What kinds of data fields can it generate?
Common generators cover names, emails, phones, addresses, dates, UUIDs, lorem-ipsum text, integers, floats, booleans, enums, URLs, IP addresses, company names, job titles, and credit card numbers. You configure each field by picking a type and optional constraints like min, max, locale, or a regex pattern. Output is a JSON array of objects matching your schema.
How do I make the output reproducible?
Set a fixed seed. Most generators expose a seed input that initializes the underlying random number generator, so the same seed always produces the same data. This is essential for golden-file tests and for sharing reproducible mock datasets across a team. Without a seed, every run gives different values.
Can I create relationships between fields, like a user and their orders?
Most simple generators emit flat records and do not maintain referential integrity automatically.

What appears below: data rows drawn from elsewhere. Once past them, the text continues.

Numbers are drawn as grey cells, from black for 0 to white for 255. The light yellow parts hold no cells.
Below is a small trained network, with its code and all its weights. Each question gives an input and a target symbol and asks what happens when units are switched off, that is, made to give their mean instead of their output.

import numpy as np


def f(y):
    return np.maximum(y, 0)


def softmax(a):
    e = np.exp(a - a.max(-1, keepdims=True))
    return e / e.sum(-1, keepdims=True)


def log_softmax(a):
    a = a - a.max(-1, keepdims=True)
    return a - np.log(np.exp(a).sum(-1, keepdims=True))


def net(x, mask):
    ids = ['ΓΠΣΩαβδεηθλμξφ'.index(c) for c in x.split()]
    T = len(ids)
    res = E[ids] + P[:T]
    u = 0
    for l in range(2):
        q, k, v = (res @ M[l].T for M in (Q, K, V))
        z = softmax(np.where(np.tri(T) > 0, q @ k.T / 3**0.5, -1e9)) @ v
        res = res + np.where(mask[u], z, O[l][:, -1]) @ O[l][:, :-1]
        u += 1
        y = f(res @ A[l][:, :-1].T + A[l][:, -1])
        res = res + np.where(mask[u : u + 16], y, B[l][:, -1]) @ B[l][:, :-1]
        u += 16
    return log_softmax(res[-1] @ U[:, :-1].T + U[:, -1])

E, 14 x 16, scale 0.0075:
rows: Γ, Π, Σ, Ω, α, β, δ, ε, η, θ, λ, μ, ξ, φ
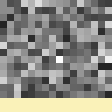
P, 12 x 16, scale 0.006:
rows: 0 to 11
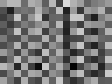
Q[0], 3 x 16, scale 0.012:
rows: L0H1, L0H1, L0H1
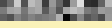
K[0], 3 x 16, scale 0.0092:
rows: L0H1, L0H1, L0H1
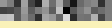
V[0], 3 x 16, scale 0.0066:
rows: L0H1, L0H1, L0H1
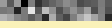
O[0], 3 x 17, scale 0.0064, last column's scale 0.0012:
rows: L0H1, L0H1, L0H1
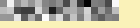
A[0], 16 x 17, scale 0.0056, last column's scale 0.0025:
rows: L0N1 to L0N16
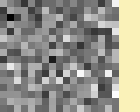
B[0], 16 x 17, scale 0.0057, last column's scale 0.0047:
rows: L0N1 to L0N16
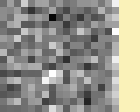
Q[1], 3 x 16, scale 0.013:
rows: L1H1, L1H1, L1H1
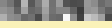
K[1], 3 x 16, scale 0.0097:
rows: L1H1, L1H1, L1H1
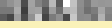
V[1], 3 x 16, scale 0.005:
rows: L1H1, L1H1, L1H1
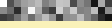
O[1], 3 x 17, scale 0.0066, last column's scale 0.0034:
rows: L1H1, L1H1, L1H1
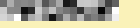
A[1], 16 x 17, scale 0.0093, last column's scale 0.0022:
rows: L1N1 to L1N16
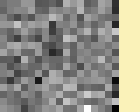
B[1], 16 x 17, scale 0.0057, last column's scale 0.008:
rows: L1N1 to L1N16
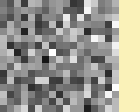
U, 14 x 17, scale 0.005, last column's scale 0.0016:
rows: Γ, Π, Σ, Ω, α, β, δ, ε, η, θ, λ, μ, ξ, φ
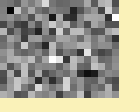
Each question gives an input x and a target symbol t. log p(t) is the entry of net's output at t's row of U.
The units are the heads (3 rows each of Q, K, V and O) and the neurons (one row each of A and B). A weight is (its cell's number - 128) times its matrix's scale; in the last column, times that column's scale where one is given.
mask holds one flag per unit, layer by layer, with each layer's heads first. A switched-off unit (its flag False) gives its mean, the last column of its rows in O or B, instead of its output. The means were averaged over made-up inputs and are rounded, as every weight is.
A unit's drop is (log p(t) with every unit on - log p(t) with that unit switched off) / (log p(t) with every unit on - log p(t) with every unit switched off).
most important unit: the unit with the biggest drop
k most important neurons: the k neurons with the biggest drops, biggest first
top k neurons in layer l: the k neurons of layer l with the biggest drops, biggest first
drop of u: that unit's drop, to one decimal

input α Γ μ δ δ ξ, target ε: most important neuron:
[L0N3]
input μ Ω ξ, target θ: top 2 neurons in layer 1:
[L1N6 L1N15]
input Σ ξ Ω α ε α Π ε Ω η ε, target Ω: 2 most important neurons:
[L1N3 L0N11]
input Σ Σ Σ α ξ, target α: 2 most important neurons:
[L0N11 L1N15]
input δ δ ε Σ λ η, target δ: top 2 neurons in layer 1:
[L1N14 L1N11]
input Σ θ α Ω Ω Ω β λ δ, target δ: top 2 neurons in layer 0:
[L0N11 L0N8]
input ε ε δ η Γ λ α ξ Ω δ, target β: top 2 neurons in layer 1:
[L1N9 L1N1]
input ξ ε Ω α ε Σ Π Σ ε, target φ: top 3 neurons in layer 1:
[L1N8 L1N7 L1N13]
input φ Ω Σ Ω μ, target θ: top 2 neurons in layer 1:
[L1N6 L1N15]
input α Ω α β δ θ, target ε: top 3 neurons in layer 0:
[L0N3 L0N11 L0N13]
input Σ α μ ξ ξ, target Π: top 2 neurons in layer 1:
[L1N1 L1N2]
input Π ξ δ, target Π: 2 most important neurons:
[L1N1 L0N15]
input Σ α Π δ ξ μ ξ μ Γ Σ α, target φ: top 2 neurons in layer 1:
[L1N8 L1N7]
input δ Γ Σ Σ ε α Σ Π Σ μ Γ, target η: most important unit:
L0H1
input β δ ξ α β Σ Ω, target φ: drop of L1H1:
0.5
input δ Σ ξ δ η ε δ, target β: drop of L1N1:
0.4
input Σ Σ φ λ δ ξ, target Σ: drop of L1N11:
0.1

For relational mocks you have a few options: nest objects inside arrays for one-to-many, generate parents and children separately and join by id in code, or use a more advanced tool like Faker plus a custom script that ties tables together with realistic distributions.
Why does the generated email not match the generated name?
Cheap generators pull each field from independent random pools, so John Doe might end up with email vampire82@example.com. To get coherent records, choose a generator that derives the email from the name, or post-process the output in your own code. The cost is slightly less variety, but realism increases dramatically.
How big a dataset can I generate?
In-browser generators handle up to about 10,000 rows comfortably. Beyond that the JSON string itself becomes unwieldy and the tab may freeze. For larger sets use a CLI tool like jsf or a Node script with Faker that streams output to a file. Test data for load testing usually needs millions of rows, which only a streaming generator can produce efficiently.
Is generated mock data safe to commit to a repo?
Yes - by definition it is fictitious. Avoid committing data generated with realistic seeds that could collide with real customer accounts in your product's namespace, like usernames or order ids. Prefer obviously-fake markers (test+ prefixes, fixed domain names like example.com) to prevent confusion if the dataset ever leaks into production logs.